FICO 10T is still being implemented in the mortgage market, and its adoption is happening slowly among community lenders and non-GSE loan originators. The Early Adopter Program launched in 2023 and had about 40+ participants as of early 2026.
What this means practically: if you have a clean payment history and carry balances that you pay down regularly, FICO 10T and VantageScore 4.0 (both use trended data) could actually score you higher than Classic FICO — because they can see your positive trajectory, not just your snapshot. Conversely, if your balances have been creeping up even without late payments, newer models might ding you more.

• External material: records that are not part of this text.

Each row is where one point has got to under a steady rotation. How many ticks took it there?
The counts run from 0 to 786.
[155 100 125 170 161 131 119  89 115 140 160 137 136 127 111 125 114 118
 165 179 130 139 134  89  89 110 104 116 160 128 149  93 104  87 110 175
 103 134 153 109 168 104 106 131 131 143 112 112 161 118 104 133 175  79
 174 136  79 130 136] -> 200
[158 139 137 182 133 148 123  93 108 109 154 146 151 155 151 103 134 120
 147 143 108 120 156 104  77 119  99 119 153 145 154 116 113  80  84 184
 141 133 135 117 171  85 104 118 142 128 142  89 137  99 107 112 172 113
 142 137  75 134 130] -> 663
[128 141 147 181 158 145 134  97 125  79 133 154 158 148 141 116 158  91
 176 135 114 137 156 105  75 141 112 127 139 133 149 114 106  79  84 184
 152 128 125  93 162 110 122 133 158 133 136  84 120 111 113 115 142  86
 131 127  91 123 105] -> 396
[152 129 121 153 135 102 107  90 103 139 159 148 129 132 117 149 166 101
 187 162 111 139 142 107  81 138 101 140 168 107 133 105  93  89 102 156
 117 125 140  96 185 112  90 122 136 153 113 111 159 107 115 136 176  85
 145 141  70 122 119] -> 527
[132 103 118 174 179 137 129 110 122 118 156 157 106 147 113 157 129 108
 177 159 137 145 140 101 106 125 109 109 158 134 166 116 106  91 112 162
 124 132 143  97 155 109 115 131 126 142 114 135 174 113 116 137 160  59
 172 149  62 102 144] -> 759
[149 112 141 159 175 105 123  90 101  96 142 135 129 134 100 145 132 102
 164 172 142 126 131 117  70 120  98 124 144 145 169 111  99  89 126 174
 142 128 141 120 172 119 107 141 145 140 123 137 148  95  85 123 170  83
 165 156  63 115 124] -> 647
[130 101 143 201 156 137 132  80 147 106 134 122 156 146 111 147 118 115
 131 149 126 136 134  74  93 100 109 135 162 134 131 124 127  69  85 168
 144 158 124 100 156 132 132 163 160 138 129 129 107 101  96 121 168  64
 157 136 103 115 141] -> 120
[137  95 140 157 152 133  90  68 137 134 163 141 142 127 112 127 139 110
 144 154 129 158 145  50 103 134 102 115 156 125 111 110 110  61  97 163
 112 164 127 111 147 117 130 150 132 132 102 136 147 127 102 135 155  68
 144 124  94 109 143] -> 468
[177 119 122 157 122 121 113  88 106 123 172 152 112 155 129 120 157 119
 151 163  98 122 143 106  90 134  99 137 169 143 147 118 114  89 101 180
 134 140 129 113 164  93  96 132 132 138 128 122 158 102 116 115 199  97
 145 159  69 108 135] -> 314
[128 107 126 166 181 138 127  92 124 111 163 170 115 156 123 135 143 100
 168 163 124 150 145 102 104 147 104 107 144 148 156 128 111  87 106 170
 127 137 136  97 151 107 127 131 120 134 127 131 188 116 122 131 146  68
 146 151  57  94 138] -> 758
[129 119 136 179 161 134 107  88 121 114 154 139 137 105 113 159 135  93
 153 148 128 151 143  54 104 128 114 119 161 117 131 115 108  91  84 146
 130 154 131  98 153 116 119 168 145 144 120 128 131 120 119 139 132  41
 142  97  84 108 122] -> 241
[144 120 123 187 174 128 121 120 133 123 160 154 138 164 136 142 123 122
 159 164 129 120 134 107 103 101 112 108 182 156 155 105  98  85  95 164
 135 129 137 125 175  98 108 129 128 144 118 121 149 107 119 144 158  69
 158 136  58 121 144] -> 771
[137  99 136 176 168 137 124  79 146 114 131 126 165 126 121 139 109 109
 133 160 139 140 130  70  83 106 100 119 148 133 140 108 112  69  89 165
 129 149 143 106 157 120 118 155 144 137 123 110 130 110  93 133 159  69
 160 116  91 142 136] -> 681
[149 122 121 192 141 159 131  77  93 114 174 133  94 133 105 135 150  88
 154 133 111 141 133  61  93 128 121 143 159 123 132 129 126 119  92 158
 134 150 135  97 150 117 117 157 154 133 139 123 124  97 124 103 166  77
 145 128  96  91 125] -> 586
[128 149 131 199 165 133 133 106  96  80 147 157 114 167 127 150 155 101
 179 142 114 118 145 109  96 124 128 125 166 132 164 134 116 108  96 168
 155 134 129 105 162 111 120 131 162 141 143 108 119  92 136 119 147  59
 142 144  74 101 121] -> 49
[153 138 133 183 140 118 105  90  87 114 165 124 118 156  88 139 144 108
 162 150 110 118 140  88  76 113 112 155 178 131 128 118 112  96 114 161
 138 143 139 133 171 136 102 145 161 129 120 130 111  98 109 108 180  90
 154 155  89  89 143] -> 594
[146 125 142 201 136 165 130 111 109 120 153 134 135 132 146 122 102 119
 147 145 116 125 165  86  94  92 109 108 159 142 173 128 107  84  87 169
 132 137 154 115 165  88 110 124 144 128 152  93 122  91 123 112 162  71
 165 120  79 116 128] -> 440
[137 131 146 215 131 167 130 104 126 126 155 141 137 143 148 137 122 113
 137 125 114 141 153  65  89 107 103 125 154 134 140 129 106  69  81 160
 144 140 139  87 176  98 111 137 148 128 147  91 124  86 121 124 148  79
 153 105  92 121 118] -> 451
[127  97 116 174 178 124 122  93 132 127 138 139 128 129 108 153 135  96
 180 159 137 148 139  95 102 122 112 118 144 111 153 111 101  90 108 159
 116 132 139  86 154 121 124 135 141 144 105 131 163 118 106 138 152  43
 161 142  81 112 128] -> 748
[151 154 137 187 125 126 117 112 103  95 157 144 130 141 149 144 136 118
 138 153 104 121 148 111  90 105 104 112 165 141 156 122  98  99  77 153
 144 135 133 121 160  96  85 138 144 142 164 118 120  77 126 120 149  57
 137 119  66 123 114] -> 553
[122 121 129 187 172 122 121 117 128 114 159 164 118 176 139 153 129 124
 153 158 123 129 136 117 108 114 104 108 169 162 169 125 106  88 101 159
 138 135 137 112 164 103 116 131 125 144 131 135 168  94 114 139 158  65
 156 151  56 111 148] -> 770
[144 154 146 169 141 119 103  92  94  92 165 157 133 142 142 124 165 109
 182 139 109 139 180 112 106 134 121 113 179 130 143 121  87  89  98 158
 138 143 121 121 158  99 107 116 165 137 141 110 113 109 140 121 145  61
 141 131  78  99 118] -> 272
[146 131 138 180 140 138 103  90 113 124 169 151 148 152 143 107 152 118
 192 130 108 137 177  89 111 124 121 115 194 131 135 128 101  72  95 179
 114 149 129 112 161 106 125 107 156 131 113 105 116 137 140 121 161  67
 154 135  93 101 136] -> 494
[133 120 139 176 179 143 101  91 107 108 159 147 125 143  95 140 133 100
 176 153 149 143 135  51  95 131 117 120 173 139 145 117 107  84 104 158
 133 142 152 120 155 107 126 150 143 131 105 131 148 123 110 137 147  72
 157 123  78  90 130] -> 478
[144 138 133 156 149  98  86  78 125 121 149 142 146 148 100 142 166 102
 162 149 125 143 124  61  86 137 108 136 179 128 101 106 109  75  97 147
 129 134 126 117 166 123 106 146 149 147 100 128 134 110 109 137 165  69
 138 127  95 111 132] -> 20
[149 117 137 141 150 107  94  66 100  99 161 144 140 152  91 126 155 107
 152 163 121 143 136  86  94 138 116 132 174 152 123 118 116  83 103 169
 120 159 120 126 141 126 111 147 151 135 109 151 120 108 105 122 176  76
 140 162  85  95 145] -> 592
[143 153 141 182 127 121 106 105  94 102 164 148 124 140 133 132 153 107
 189 134 107 130 182 117 110 105 121 125 179 125 144 136  98  96  99 155
 128 137 132 111 163 115  96 119 156 142 133 111 107 112 139 117 161  52
 155 135  79  99 128] -> 271
[125 134 153 170 148 119  96  96 150 100 151 164 145 155 133 154 156 117
 116 141 109 146 137  80 100 132 104 115 168 147 113 125 106  61  79 139
 152 156 115 110 154 119 114 143 145 140 129 134 132  96 115 129 138  57
 127 122  80 102 131] -> 6
[139 110 156 167 146 146 124  77  94 100 164 149 130 124 109 109 152  99
 175 139 115 151 180  95  92 133 111 111 149 132 147 139 117  94 113 179
 123 156 140 105 136 120 126 129 160 106 137 130 122 112 117  90 152  64
 154 144  93  97 131] -> 149
[142 116 126 168 150 108 102  77 116  95 144 130 126 124  84 171 141  90
 131 163 125 136 119  71  83 114 108 137 159 134 117 115 122  91  95 145
 147 140 127 112 162 128  97 176 154 145 129 148 125  92 104 131 162  54
 149 132  77 105 125] -> 579
[147 126 149 197 113 121 118 100 123 126 140 130 152 136 133 140 115 122
 135 140 106 123 154 102  73  87  88 137 153 125 136 123  97  62  91 166
 144 142 143 111 190 116  99 125 153 137 145  97 120  86  97 114 170  83
 155 132  93 136 129] -> 673
[127 144 143 187 128 125 132  97 120  86 136 144 140 148 126 145 162  86
 169 121 107 138 160 116  68 120 109 144 143 118 137 139 102  86  93 164
 155 139 115  89 165 132 108 129 182 138 149 104 100  95 118 103 148  65
 133 142  93 112 108] -> 620
[154 126 136 180 121 150 108  79 117 125 158 149 136 132 140 115 165  98
 153 137 102 152 154  55 102 143 121 131 174 113 114 112 120  88  68 158
 126 156 124  91 154 107 118 144 149 142 123 105 118 120 130 125 162  63
 119 102 111 104 119] -> 13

For most homebuyers in 2026: assume Classic FICO is still what you'll face. Check your mortgage-specific FICO scores from myFICO about 3-6 months before you plan to apply. That gives you time to address issues if anything looks different from what you expect. The gap between your credit card FICO 8 and your mortgage Classic FICO can be meaningful, and you'd rather discover it with time to react than on application day.
VantageScore estimates approximately 5 million prospective buyers will benefit from VantageScore 4.0's adoption in mortgage lending — thin-file borrowers, immigrants, young adults who have limited credit history. If you're in that group, ask your mortgage broker specifically whether they're using VantageScore 4.0 or Classic FICO.